Instructions to follow: Within the records below, find each line that holds the string "rows", then copy it.

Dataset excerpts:
In the rows, zero is written as 128.
Known rows, with every step that occurs
soves kozi risovi radep: [ 92 151 136 120  96 173 161  93  90 160 155 164 127 168 130 179 112 144
 105 139 141 119 155 148 136 112 177  76 118  70 161 109 143 132 166 105
 113 155 160 125 124]
mizus geme: [155 152 156 125 173 144 158 125 126  88 121 127 110 151 161 162 103 111
 142  90 106 134 138 141 127 145  99 177 133  85  73 124 117 117 134 140
  82 152 100  82 102]
pabig subi radep vitib bedok risovi: [145 120 103 117 141 109 104 157 125 111 182 165 107 175 107 104 174 173
 173 127 128 176 115 131 140  83 102 138 150 198 171 112 141 143 147 146
 210  81 144 143 122]
bafo soves kozi vitib bedok: [104 106 150 119 103 131 167 192 172  98 134 153 147 104  89 110 149 169
 154  81 119  74  89  90 101 147 146 101 109 135 172 167 129 152 110 138
 153  95 174 158 112]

Task output:
In the rows, zero is written as 128.
Known rows, with every step that occurs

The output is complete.